Humanizar significa pensar calçadas largas e sombreadas, áreas de pedestres, limitação do tráfego de automóveis no Centro Histórico, revitalização inteligente e respeito à memória arquitetônica.
Essa visão dialoga diretamente com debates globais sobre direito à cidade, urbanismo sustentável e justiça climática, temas centrais da COP30.
Todavia, Hatoum alerta, ainda que implicitamente, para uma contradição fundamental: o mundo debate a Amazônia enquanto suas cidades permanecem invisíveis ou tratadas como problemas secundários.
Testemunho e denúncia
Nos romances “Relato de um certo Oriente”, “Dois Irmãos”, “Cinzas do Norte” e “Órfãos do Eldorado”, Manaus aparece marcada pela decadência de seu Centro Histórico, pela destruição de espaços simbólicos e pela violência silenciosa do progresso mal conduzido. Manaus se fragmenta, assim como as famílias e os afetos de seus personagens.
Em “Cinzas do Norte”, especialmente, a cidade surge como metáfora de um país que destrói sua própria memória em nome de projetos autoritários e excludentes. Já em “Dois Irmãos”, a sombra, o calor e o espaço urbano são elementos narrativos que refletem desigualdades, ressentimentos e rupturas.
Esses livros não são apenas ficção. São documentos sensíveis de um processo histórico. Hatoum escreve contra o esquecimento, insistindo que a memória é um campo de disputa e que esquecer a cidade é permitir que ela continue sendo violentada.
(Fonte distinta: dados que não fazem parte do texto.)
In the rows, zero is written as 128.
Each row has a class, written as a number after it; each block has new classes, again numbered from 0 up.
[146 165 107  97  94  95  98 135 131 161 111 139 113 115 172 124 147 107
 138  98 120  95 177 158 171  95 127 169 100 149  56 137] : 7
[138  74 119 108 133  83 141 119 102 144 170 109 151 112 171 171 150 137
 116 121 146  81  99 142 173 116 120 155 106 116 122 127] : 1
[152  62 126 127 136  81 145  94 111 154 190 108 135 113 182 174 196 126
 115 101 142  78 111 139 136  98 148 168 113 134 119 133] : 9
[153  69 124 129 143  90 142 105 103 149 159 142 132 135 185 135 205 135
 120 146 150  92 112 133  90 105 137 141 106 114 110 128] : 2
[169  51 115 105 153  83 147 120  97 179 161 122 159  79 203 160 190 122
 109 129 133  79 123 157 156 107 122 156  81 120 115 120] : 3
[147 149 107 122 105 102  91 120 125 158 113 153 110 121 171 119 149 100
 133 109 114 100 177 150 149  94 112 147 100 172  74 143] : 7
[150 159 130 116 109 141 117 115 155 120 132 142 109 142 166 138 151 111
 138 100 150 115 149 130 105  84 123 155 141 149  60 155] : 6
[162 160 115 102  98 102 102 128 146 148 123 154 110 124 197 138 166  99
 146 106 147 110 163 161 144  82 111 165 102 151  51 147] : 1
[158  83 116 111 150  93 134 133  95 158 165 127 157  96 188 166 153 143
 117 114 127  79 126 145 164 113 119 156  89 110 127 122] : 1
[186  73 113  93 145  74 155 114 117 160 156 121 157 108 233 180 208 116
 132 139 181 109 100 178 119  94 109 164 101 115 106 138] : 3
[168  70 107 114 161  84 135 117  99 145 174 136 148 100 210 165 186 130
 132 121 136  92 125 164 145 103 121 162  83 100 124 132] : 0
[112 165 117 107  87 120 112 137 135 165 134 123 133 123 128 127 110 118
 116  92 132 105 152 131 189 119 141 148 104 138  66 126] : 6
[141  72 138  98 132  69 145 116 104 181 172 105 152 114 157 163 156 127
 119 125 133  81 100 160 188 129 123 133 117 116 135 120] : 8
[151 150 115 105 104  98 100 137 134 160 116 155 117 106 172 130 152 113
 142 113 128 105 165 172 151 105 126 152  89 127  74 130] : 8
[122  56 109 110 114 107 176 142  88 157 194 108 146  97 122 152 139 134
 102 122 158  62 126 115 219 120 133 147  93  71  88 130] : 1
[123 150  90 139 119 144 105 149 121 108 114 123 135 123 131 135 117 156
 130 100 139  61 114 164 122 112 121 176 123 113 105 141] : 2
[160  72 125 111 141  85 143 113 102 149 160 125 139 104 193 168 196 138
 126 135 145 103 109 153 123 103 137 150  99 106 109 123] : 8
[134 157 118  91  83 105 105 149 132 173 113 136 119 116 162 106 142 102
 130 101 131  89 185 121 174 108 126 171  97 141  56 139] : 9
[149 171 119 109  98 104 104 142 140 175 107 152 129 107 170  88 149 102
 137 115 111 104 174 154 163 116 115 133  83 139  83 124] : 3
[163  82 121 125 145  89 166 102 126 158 171 117 121 145 189 163 209 124
 123 119 190  97  94 151  77  70 154 173 118 102  82 141] : 6
[133 151  88 129 121 131  94 149 116  84 127 132 141 108 154 151  94 137
 132  94 134  90 135 148 152 109 102 154  97  94 116 133] : 1
[170  84 106 118 158  71 151 122 110 160 164 117 156 107 203 166 203 131
 119 114 140  97 111 175 149 100 122 158  84  95 110 122] : 6
[144 169 115 102  86 119 108 118 149 145 125 130  91 140 157 130 178 105
 141  93 158 108 159 147 107  86 148 163 123 143  45 134] : 4
[173  70 121 107 152 102 192 124 130 141 191 131 164  70 222 163 194  91
 141 108 148 128 127 146 138  87 167 179 109  56  27 137] : 5
[142 124  83 117 141 109 115 142 108 105 117 122 143 125 170 148 122 121
 141 108 154  75 116 173 119  94 103 177 115  86  82 150] : 7
[157 166 103 110  94 104 105 120 143 169 121 142 102 137 200 119 196  94
 133 115 158 113 171 154 137  82 116 158 109 169  46 144] : 0
[161 166 114 105  97 109 101 123 140 184 123 125 123 106 195 136 150  96
 119  91 146  95 163 147 168 100 112 158 106 180  76 139] : 9
[160  70 121 104 146  83 155 119 100 148 181 115 134  97 173 171 179 137
 128 116 149 100 113 151 138  89 155 147 101  82 100 122] : 7
[167 152 100 114  96 146 107 188 117 146  80 177  98 116 145  46 156  97
 159 105  98  77 252  71 120  77 109 180  80  88  82 152] : 2
[148 100 113 120 157  95 131 131 111 169 162  93 154 114 165 151 134 134
  98  81 115  47 123 149 187 133 131 175  86  95 121 114] : 1
[143 141  82 124 146 127 111 154 115 131 117 105 142 100 150 165 118 138
 126  82 143  69 118 189 135  98 120 179 116 106 102 129] : 8
[173  70 112 113 150  76 139 105 104 135 160 135 131 121 219 151 222 123
 132 137 153 103 116 153  98  94 133 163  92  88  86 128] : 0
[169 152  87 130 150 107 115 136 139 141  87 142 142 118 204 164 171 113
 140 127 173 121 115 221  85  95  75 166 142 150 118 141] : 6
[140 159 111 110  87  99  97 134 142 158 109 143 110 118 174 125 158 108
 139 104 127  93 163 167 153  98 129 176  98 142  57 141] : 8
[164 111 142  91 112  93 162 149 126 171 186  84 167  83 168 163 126 119
 116 101 117  99 117 137 231 122 143 128  99  41 128 104] : 4
[146 149 108 108  93  93  99 137 122 190 110 151 118 113 176 135 146 105
 126 121 137 105 166 171 163  97 123 154  88 152  66 132] : 8
[160  69 112 107 141  86 150 132  98 181 160 114 151  87 194 172 186 131
 114 128 148  89 118 166 170 107 119 154  88 109 112 127] : 8
[143 172 116 109  86 109  92 132 138 152 115 147 117 116 181 120 149 104
 143 101 124 111 163 143 162  92 116 157  95 164  55 138] : 1
[153 148  83 119 137 130 104 148 118  98 113 122 142 107 174 175 113 132
 147  85 159  92 111 192 113  94 100 179 114  92  94 148] : 8
[138 150 119 118  80 105 111 108 141 149 130 136  87 145 161 130 176 103
 136 100 160 117 154 133 101  80 143 160 133 162  57 144] : 5
[158  85 106  97 136  76 144 122  86 163 173 109 158  88 175 181 147 134
 108 115 132  97 127 157 205 114 128 136  88 111 104 116] : 7
[159 133  89 121 135 131 112 138 130 106 110 109 135 122 168 150 143 114
 134  94 152  74 124 175 110  95  98 187 120 106  97 145] : 3
[115 139  95 132 132 164 100 152 103 103 106 126 137 133 115 123  97 155
 126 111 152  75 122 126  95 125 112 152 122  98 129 134] : 2
[148 131  80 134 142 128 114 137 133  88 138 129 125 130 154 171 136 125
 146  75 182  89 110 193  84  77 121 182 108  59  82 150] : 6
[179  85 109 108 150  72 148 118 110 159 159 104 153  97 207 165 187 127
 120 108 144  91 118 158 150 112 118 161  99 102 124 122] : 5
[140 180 123  88  75 118 111 124 150 131 133 129 110 140 186 124 159  93
 147  99 141 122 160 132 173  90 126 167 122 139  23 154] : 0
[140 154  81 129 125 129  91 149 129  91 102 144 134 124 161 133 126 134
 147 101 149  89 123 182 106 109 114 176  90  79  78 144] : 2
[145 140  87 119 134 141 111 162 112 119 118 128 144  86 162 153 110 136
 138  94 144  80 132 174 142 101 109 173  94  82  96 141] : 8
[146 133  83 114 132 119 117 141 114 112 127 117 134 110 180 142 135 118
 138  91 148  75 124 166 146  97 109 190 106  85  84 144] : 0
[140 143  83 125 131 127 113 137 118  98 125 138 132 115 177 141 136 130
 147 121 166  92 112 174 115  89 109 166 114 105  87 147] : 0
[114 142  86 124 130 136 116 145 103 126 125 117 144 102 127 125  88 128
 127 108 148  87 126 141 158 112 124 144 100 104 106 131] : 7
[178 145 122 119 102  74  99 129 157 147 107 164 112 137 213 108 206  89
 158 118 122 108 167 163 111  75 101 165  94 118  75 147] : 6
[139 145  77 138 136 122 106 138 117 105 117 127 126 126 156 150 123 128
 139  92 158  87 120 182  97  87 121 172 111  96  79 146] : 7
[136 142  88 117 128 129 119 147 117 109 128 110 139 116 141 150 115 132
 136  85 150  78 120 166 125 114 127 174 109  68 100 128] : 4
[172  76 123 114 133  72 158  96 110 148 180 116 131 116 196 179 193 125
 128 129 165 102  97 159 118  78 146 149 121 108  98 131] : 7
[175  93  99 109 154  90 142 130 115 169 142 112 134 123 207 155 226 112
 119 115 166  88 135 172 109  98 110 163 101 102  96 127] : 4
[111 123 109 130 117 141 109 148 108 126 125 120 132 105 121 120 124 136
 126 111 128  80 137 126 144 124 120 143 104  93 130 125] : 8
[176  64 131 110 152 104 142 104  92 128 177 135 126 111 192 163 180 122
 129 117 145 108 130 105 109  81 131 142  96 103 107 129] : 1
[133 155  75 118 117 121 114 166 121 113 116 102 144 100 134 159 111 139
 136  79 143  74 122 198 179 121 104 178 101  72  98 135] : 8
[133 158 120 112  92 120 105 137 133 162 119 139 106 126 149 119 151 111
 130 103 131 106 173 134 145 102 134 150 108 138  70 134] : 8
[139 145  87 124 140 142 103 151 119 101 110 126 128 122 162 125 123 131
 143 100 152  86 130 146 105 102 102 171 111  93 108 147] : 0
[146 177 120  96  84 102 107 146 148 140 107 139 122 132 140 131 124 103
 142 110 124 141 161 160 164 112 117 131 117 140  61 133] : 3
[116 140  94 136 123 136 111 137 123 111 125 123 141 121 142 141 110 135
 122 115 158  80 107 156 136  98 115 156 114 116 101 140] : 6
[ 77 114 120 108 135 174 131 135 108 150 163  70 136 127  62 145 127 156
 120  76 210 117  93  89  78 142 168 125 140 111 128 109] : 9
[123 161  80 119 107 135 116 158 126 115 121  99 138 120 124 147 107 131
 130  85 158  75 123 167 151 113 115 166 121  89  94 134] : 4
[149 161 126 124  93  88  80 114 167 140  93 169  76 145 188 100 195 107
 153 134 141 112 164 160  69  80 134 161 116 166  77 141] : 5
[165  72 116 124 149  83 151 123 103 149 182 125 145 108 191 166 174 129
 119 106 151  99 122 136 124 100 142 153  84  81 112 132] : 9
[141  81 154  88 137 114 159 126  87 181 170  76 158 100 137 147 116 144
  92 104 123  87 118  59 184 145 140 131 126 112 154  96] : 1

A new block, with new classes numbered from 0.
[108 124 120 112 185 106 112 195 193 168 166  90  78 130  71  85 138  77
 122 159 148 126 177 116 144 107 150 163 171 151 126  73] : 11
[108 116 151 114 176  93 105 173 187 158 152  92  68 141  75  95 146  76
 126 151 166 105 185 104 147 108 168 131 166 145 152  69] : 0
[105 183  65  93 161 114  75 141 140  83 132 176  92 139  77  86 148 149
 122 123 121 154 119 143 121  92 123 170 113 186 116  77] : 7
[ 96 143  44  75 140 116  37 162 168 174 141 115 124 105  85  92 151 151
 170 129 130 155 132 138 128  86 133 172 182 155 142  87] : 0
[115 160  58  87 165 111  53 163 118 103 108 176  61 157  89  88 142 155
 128  57 132 139 123 141  99  94 131 156 124 169  98  90] : 11
[131 136 121 121 192 111 129 160 150 127 134  84  78 158  98  92 141  93
 117 154 167 133 175 108 143  76 154 156 212 154 173  45] : 7
[101 121 108  96 127 105  37 154 159 170 128 145 210 135  81 154 109 106
 182 135  82 179  68 137 114 147 129 169 136 124 179 132] : 7
[151 133 148  91  63 118 164 140 123 114 160  90  79  96 118 154 151 148
  96 133 145 132 130 134 120 133 157 119 166  97 165 144] : 10
[106 119 130  87 124 132  74 143 110 168 141 140 188 143  81 133 113  70
 187 126  98 183  74 145 114 137 135 154 143 126 192 122] : 11
[101 150 157 123 182 115 120 173 172 140 157  96  82 138  89  71 165  82
 123 182 138 132 178 109 152  84 153 147 188 175 163  43] : 8
[135 138 181  84  69  92 161 122 125  93 152 114  64  74 117 152 173 126
  98 136 137 140 131 128 130 155 163 112 147 114 152 141] : 7
[131 128 205  97  91 135 180 122  98  97 158 120  51 110 114 135 159 121
  98 114 143 154 125 136 127 148 170  93 135 122 172 142] : 8
[104 116 115  78 107 114  85 129 159 155 140 152 185 107  81 153 125 121
 179 158  75 203  71 146 127 158 143 159 117 150 185 166] : 5
[104 168 102  97 126 121 165 165 134 149 197 122 154 109 121 163  85 107
 149 180  94  70 128 147 105 177 145 163 107  98  46 129] : 2
[128  79 102 149 107 117 124 117 195 160 134 106 161  45 170 147 168  58
 128 201 148 142 138 136 145 146  88 137 112 169 150 204] : 9
[111 167 157 100 122 144 163 154 131 162 199 121 147 173 103 152 105 125
 161 171  87  71 146 145 103 170 140 133 146 117  65 110] : 5
[113 115 127  95 176 107 116 177 184 142 148  94  50 170  76 108 148  69
 139 147 167 146 166 124 143 114 179 159 207 207 163  78] : 9
[114 172 127  89 142 139 160 169 134 165 173 110 168 166 122 160  89 129
 153 148 100  78 148 139  91 141 164 130 148 119  98  91] : 0
[104 119 126  99 119 123  99 125 120 167 132 164 191 127  92 131 120  72
 183 143  84 210  61 142 140 128 144 152 134 181 199 142] : 3
[123  81  82 148 133 114 131 137 187 145 134  97 176  66 145 120 138  84
 113 210 151 116 157 129 139 121  91 154  93 132 145 173] : 2
[109 157  50  83  83 123  44 157 150 175 160  77 158  66 109 106 162 124
 153 158 112 151 144 130 122 100 129 175 186 150 109  88] : 5
[110 175 123  81 116 145 141 188 132 184 170 132 146 140 108 168  96  90
 159 136  73  97 113 160 102 159 167 137 130  97  72 138] : 10
[130  58 134 176 118 104 144 127 196 171 140  92 181  41 166 147 129  66
 113 189 143 113 157  99 150 154 122 111  69 124 121 177] : 5
[ 93 145  96 124 113 130  35 182 182 170 144 131 132  98 123  91 144 129
 161 132  96 171 140 111 138 108 144 152 145 147 112 121] : 8
[110 163  77  94 187 117  62 137  93  95 113 189  95 197  62  90 136 175
 137  69 146 125  91 167  84  87 102 165 126 193 135  58] : 3
[119 135 252  99  48 101 156 128 116 107 164 130  62  71 117 156 180  86
 104 119 129 153 109 117 128 170 177  90 120 122 183 163] : 8
[101 160 101  82 152 116  78 133 124  79 163 168  67 141  79 108 150 158
 118  92 143 136 111 147 111 116 142 143 112 188 122  64] : 1
[140 137 229 101  70 108 175 144 133 114 160 108  49  97 103 162 156 110
 100 133 133 127 146 144 114 173 178  93 119 100 138 138] : 10
[128 138 119  98 178  96 142 182 183 157 157  74  82 153  78 113 145  67
 127 187 143 114 188 128 131  96 167 158 201 180 145  53] : 10
[141 133 221 121  64  91 171 121 107 101 159 123  74  80 136 158 166  87
 104 143 140 122 114 135 128 158 165 105 147 148 142 120] : 3
[111 126  99  81 170 103 112 163 185 139 162  47  96 125  80 114 151  75
 116 179 177 126 179 118 132 114 162 157 193 165 168  48] : 9
[140 125 210 102  64 106 145 146 110  88 170  94  54  96 120 145 152 121
  97 146 150 133 148 124 125 158 173 108 150  76 170 123] : 2
[108 155  51 115 101 108  32 169 143 199 146 126 151  81  92  95 127 116
 168 130 109 138 154 111 127  90 125 173 123 130  79  87] : 4
[114 169 109  63 125 123 127 155 121 151 168 126 177 127 116 160 125 136
 150 145  99  75 125 163  80 149 128 141 126 120  77  87] : 6
[106 130 127 102 107 137  73 157 106 177 137 141 197 153  76 132 102  85
 178 151  74 165  82 151 130 129 134 153 133  94 175 123] : 2
[126 145 228 107  68  98 143 141 115  96 178 113  43  67 113 142 165 101
 105 141 142 133 115 119 136 157 181 112 149  87 165 120] : 8
[113 153 105  87 119 134  60 133 135 166 144 128 171 139  72 145 113  83
 182 146  85 198  84 145 128 128 155 169 159 139 178 118] : 1
[112 121  83  91 180 118 112 174 175 134 158  63  89 147  83  89 146  90
 114 174 168 125 182 117 144 106 144 175 207 169 158  77] : 9
[ 98 172 135  85 107 146 130 167 116 150 183 134 164 136 133 160 106 135
 167 145  91  93 111 153 100 169 147 131 135  95  88 106] : 9
[119 132 100  83 118 112  88 119 116 150 158 123 199 114  79 149 113  86
 170 153 108 195  71 134 111 127 135 159 129 137 224 102] : 10
[104 141  56  81 130 123  35 172 169 173 120 109 136 111 102  98 144 148
 176 111 130 152 138 129 122  97 142 182 189 153 106  95] : 6
[126 134 211  97  65  99 144 135  85 118 191 106  67  76 110 132 166 129
  98 128 119 106 147 122 130 167 161  89 133  92 109  86] : 5
[ 90 166  89  87 152 106  31 160 129  97 125 169  76 121  80  89 172 144
 119  90 138 137 104 149 111 115 103 176 125 178 131  94] : 9
[134 150 245 101  77  94 156 132 105 110 145 113  52  98 106 162 159 130
 120 114 137 119 121 125 113 166 174 116 160  91 160 126] : 5
[106 150  57 107 105 135  41 170 158 179 145 110 159  98  98  94 135 128
 166 147 127 145 152 124 123  86 120 183 155 139 118  97] : 4
[116 136  71  95 175 126  76 141  96 122 132 159 100 169  72  86 134 183
 127  77 151 142 103 153 101  88  97 156 138 158 157  84] : 3
[103 165 125  93 123 119 120 187 149 165 172 127 154 140 122 164  97 149
 164 138  91  88 132 148  88 172 150 150 131 111  69 110] : 9
[132 137 213  99  76  89 143 165  99 103 180 126  46  63 114 118 161 130
 107 126 149 119 140 132 119 137 162 114 129  72 146  88] : 11
[105 153 106 120 102 134  60 181 183 185 135 108 131 102 105  86 157 141
 160 146 110 165 159 126 135  89 126 160 168 136 132 116] : 10
[108 179 127 116 170 118  96 122 122  56 145 166  92 135  95  91 149 162
 113 132 130 151 124 140 114 118 111 154 108 168 133  55] : 7
[119 135 206  73  56  96 149 121 119 123 179 102  81  58 100 161 186  95
 103 142 134 125 117 136 124 168 163  99 133 123 157 122] : 5
[113 168 110 106 135 120 101 173 120 171 164 122 168 127 130 152  96 115
 155 134 123  42 131 134  86 133 128 141 127  61  91 107] : 0
[111 136 117 116 100  99  44 143 139 160 143 109 127 103 104 105 167 114
 161 126 131 148 138 124 127  97 132 161 184 178 138  71] : 1
[122 150  81  88 107 112  94 135 166 165 129 133 186 119  69 149 111  81
 171 184  81 194  82 154 128 132 145 188 143 161 163 161] : 3
[117 138 141 119 124 114  63 136 132 146 133 165 173 134  87 157  98 107
 191 141  80 194  53 151 110 151 148 165 119 128 179 128] : 8
[125 142 227  82  67  93 145 126  97  91 154 125  46  43 121 150 186  87
  94 122 148 137 106 135 135 151 182  93 135 103 191 120] : 0
[109 166 101 101 142 134 152 177 143 143 186 134 152 135 122 153  79 119
 148 169  78  90 120 157 110 178 158 164 133 128  33 123] : 3
[128  75 111 151 110 114 142 131 203 158 154  90 174  41 169 147 159  63
 101 194 148 134 144 117 143 136 105 121 101 170 157 175] : 10
[133  92 136 144 118  85 146 124 184 162 118  96 150  50 159 148 181  47
 111 181 149 114 153 118 130 125 103 125 116 176 159 170] : 10
[103 125 105  67 103 117  63 153 136 158 149 146 162 140  70 149 118  89
 182 147  81 195  76 155 120 151 154 162 139 144 176 144] : 2
[ 99 179 109  91 149 128 121 196 131 160 164 124 138 174 105 132  97 133
 155 150  91  56 158 141  96 143 140 156 142  86  54 103] : 2
[100 127  88  93 124 110  63 147 132 142 135 152 201 128  84 125 113 103
 172 166  78 185  79 141 128 130 123 184 126 144 185 135] : 2
[ 89 170 146  71 130 129 137 160 112 152 192 144 147 111 120 163 112 105
 172 132 101  98  95 155 102 163 165 152 136 119 104 109] : 1
[119 152 117  94 187 103 110 181 183 133 152  61  71 129  86  88 152  84
 114 177 161  99 204 109 143  98 170 164 205 150 109  25] : 6
[138  70 118 158 113 105 126 132 205 168 104 113 147  46 159 144 149  62
 124 187 152 120 140 129 154 129 118 132 105 127 154 220] : 0
[132  93 149 169 116 106 140 117 177 135 124 101 133  44 163 138 146  30
 105 177 153 129 151 102 161 142 138 136 101 145 137 185] : 1
[131 101 123 136 116 124 146 122 190 161 155 106 175  30 161 146 146  26
 122 207 137 157 132 114 159 140 122 137  98 147 157 184] : 6
[129 120 202  87  71 102 137 138  96 120 172 116  75  71 109 143 175 126
  99 130 115 132 123 143 127 162 153 100 137 104 148 117] : 5
[104  91 106 135 124 107 114 123 207 169 135 100 200  33 149 133 169  71
  99 191 136 119 146 115 144 130  90 117  74 156 161 172] : 0
[110 127 128  79 172 114 125 177 187 167 155  84  82 140  83 105 152  77
 160 183 162 134 195 117 137  87 176 151 202 168 175  58] : 4
[110 113 144  92 181 118 114 172 207 128 147  85  94 148  97 115 150 111
 119 173 157 145 163 118 143 106 173 132 195 158 213  79] : 0
[106 157 169 111 109 118 138 155 132 174 183 141 164 139 124 172  96 106
 185 148  88  76 125 138  87 175 159 112 100  99  68 112] : 8
[101 142 103  76 170  98 114 163 196 143 161  81  94 108  77  87 177  97
 132 196 160 135 184 124 141  84 143 160 188 163 168  54] : 7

A realização da COP30 no Brasil reacende o discurso sobre sustentabilidade, floresta em pé e responsabilidade climática. Mas Hatoum nos obriga a perguntar: que Amazônia está sendo defendida? A floresta abstrata dos discursos internacionais ou a Amazônia concreta, urbana, onde milhões de pessoas vivem sem saneamento, sem mobilidade, sem conforto térmico e sem políticas públicas adequadas?
Ao lançar seus livros em Manaus, Hatoum sacramenta posição: não basta proteger árvores enquanto se negligenciam pessoas. Não há política ambiental séria sem enfrentar a precariedade das cidades amazônicas. A crise climática também é urbana, social e histórica.
Lutar é preciso
Quando questionado sobre por que continua escrevendo sobre Manaus, mesmo vivendo há décadas fora, Hatoum responde com simplicidade e profundidade: porque a cidade da infância é a cidade simbólica, afetiva, aquela onde nos sentimos em casa. Mas sua casa, como ele diz, foi “muito maltratada”.
Sua literatura é, portanto, um gesto de cuidado, de denúncia e de amor crítico. Hatoum não idealiza Manaus — ele a confronta. E ao fazê-lo, oferece uma das reflexões mais lúcidas sobre os impasses da urbanização na Amazônia contemporânea.
Milton Hatoum ocupa hoje um lugar raro: o de escritor que transforma memória em consciência crítica. Após a COP30, sua voz soa ainda mais necessária. Enquanto governos discursam sobre sustentabilidade, Hatoum lembra que uma cidade sem árvores, sem calçadas, sem saneamento e sem dignidade não é sustentável. Na realidade, é insustentável.
A obra de Hatoum obriga a gente a repensar Manaus não como exceção, mas como síntese de um modelo de desenvolvimento que fracassou. Ele nos lembra que preservar a Amazônia começa também por humanizar suas cidades, devolver sombra às ruas, água limpa às casas e dignidade aos seus habitantes.
Porque, no fim, como ensina Hatoum, a memória também é uma forma de resistência.